Trump Signs Executive Order to Promote ‘Patriotic Education’ Day Before Election

Trump Signs Executive Order to Promote ‘Patriotic Education’ Day Before Election
President Donald Trump speaks about law and order from the South Portico of the White House in Washington on Oct. 10, 2020. (Mandel Ngan/AFP via Getty Images)
Jack Phillips

Just a day before Election Day, President Donald Trump signed an executive order to push “patriotic education” by establishing the federal 1776 Commission.

Trump wrote on the eve of Election Day: “Just signed an order to establish the 1776 Commission. We will stop the radical indoctrination of our students, and restore PATRIOTIC EDUCATION to our schools!”

The president made reference to the executive order during his rally in Scranton, Pennsylvania, on Monday.

“I just signed that executive order to teach your students pro-American values,” Trump told his supporters.

The president announced the idea of the education commission in September after attempts to remove statues of some American Revolution and colonial figures in the midst of riots sparked by the death of George Floyd in May.

According to details of the executive order published on the White House’s website on Monday, the Trump administration noted “recent attacks on our founding have highlighted America’s history related to race,” adding that they are filled with “one-sided” and “divisive” rhetoric that “ignore or fail to properly honor and recollect the great legacy of the American national experience—our country’s valiant and successful effort to shake off the curse of slavery and to use the lessons of that struggle to guide our work toward equal rights for all citizens in the present.”

“In recent years, a series of polemics grounded in poor scholarship has vilified our Founders and our founding,” the White House’s order added. “Despite the virtues and accomplishments of this Nation, many students are now taught in school to hate their own country, and to believe that the men and women who built it were not heroes, but rather villains.”

The federal commission will encourage a patriotic view of American history, but it noted that some local schools have control over what curriculum is taught to students. Some Democrats have said they would resist the federal initiative.

“A restoration of American education grounded in the principles of our founding that is accurate, honest, unifying, inspiring, and ennobling must ultimately succeed at the local level.
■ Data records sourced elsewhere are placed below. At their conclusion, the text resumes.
Each row was made from one walk, in order. Every step used is in the known rows, and no mark comes twice. Write each row's walk.
Known rows
A, V, T: [-0.21 -0.89  0.61 -0.91  1.21 -0.40  3.62 -0.20  0.86 -0.11  1.32 -0.67
  0.82 -1.18  0.65  0.17  0.91  0.59  2.53 -2.31  1.89]
F, A: [ 0.60 -0.14 -0.36  0.94  0.63 -1.37  2.61  0.59  1.74  2.92  1.20  2.26
  0.79 -0.08  1.09 -0.33  0.42 -0.32  2.30  0.79  0.92]
F, T, B: [ 0.31 -0.85 -1.27  0.10 -1.48 -3.49  2.43  1.36  0.98 -0.53 -0.50  1.12
 -0.01 -1.24  2.41  1.54 -0.12 -0.68  2.31 -1.67  1.19]
B, F, A, V, T: [ 0.44 -0.49 -0.23  0.08  1.76 -0.53  2.84  0.71  2.93  1.38  2.16 -0.70
  1.60 -0.29 -1.04 -1.52  0.48  0.62  1.64 -0.51  0.80]
A, V, B, W: [ 1.80 -0.87 -0.86 -0.71  0.52 -1.34  3.60 -1.09  1.65  0.43  1.71 -0.58
  0.21 -1.74  0.83  1.84 -0.73  2.49  0.74 -1.04  0.24]
V, B: [ 1.54 -1.34 -0.12 -0.27 -0.53 -2.30  2.98 -0.75  1.80  0.64  1.05  0.82
 -0.46 -0.75  2.65  0.61 -0.26  0.09  1.29 -0.43  0.53]
T, B, W: [ 0.91 -1.16 -1.61  0.13  0.08 -0.76  2.60 -0.67  1.72 -0.21  0.71  0.33
  0.07 -0.20  1.13  2.02  0.74  0.15  2.43 -0.78  0.15]
V, T, B: [-0.38 -1.68  0.11  0.39 -0.05 -0.04  3.10  0.12  1.38 -1.32  0.30 -0.11
 -0.02 -0.40  1.69  0.56  1.12 -1.48  2.87 -2.12  1.26]
W, V: [ 0.91 -2.48 -1.68 -0.82  0.40 -3.17  2.24 -1.63  0.63  0.95  1.15  1.67
  0.06 -1.94  1.53  0.35  0.70  0.59  4.06 -1.01  1.62]
B, W, V: [ 1.33 -2.14 -2.57 -1.11  0.84 -1.95  2.03 -2.01  1.07  0.89  0.83  0.93
  0.46 -2.44  1.54  1.15  1.37  1.78  4.25 -0.86  0.71]
T, B: [ 0.40 -1.56 -0.77  0.57 -0.25 -2.02  2.70 -0.21  1.18 -0.14  0.99  1.00
 -0.34  0.29  1.14  0.97  0.18 -0.92  2.21 -1.12  0.96]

Parents and local school boards must be empowered to achieve greater choice and variety in curriculum at the State and local levels,” the order stated.

It came after Trump criticized the New York Times’ controversial “1619 Project.”

“The left has warped, distorted and defiled the American story with deceptions, falsehoods, and lies,“ Trump said in September. ”There’s no better example than the New York Times’ totally discredited 1619 Project.”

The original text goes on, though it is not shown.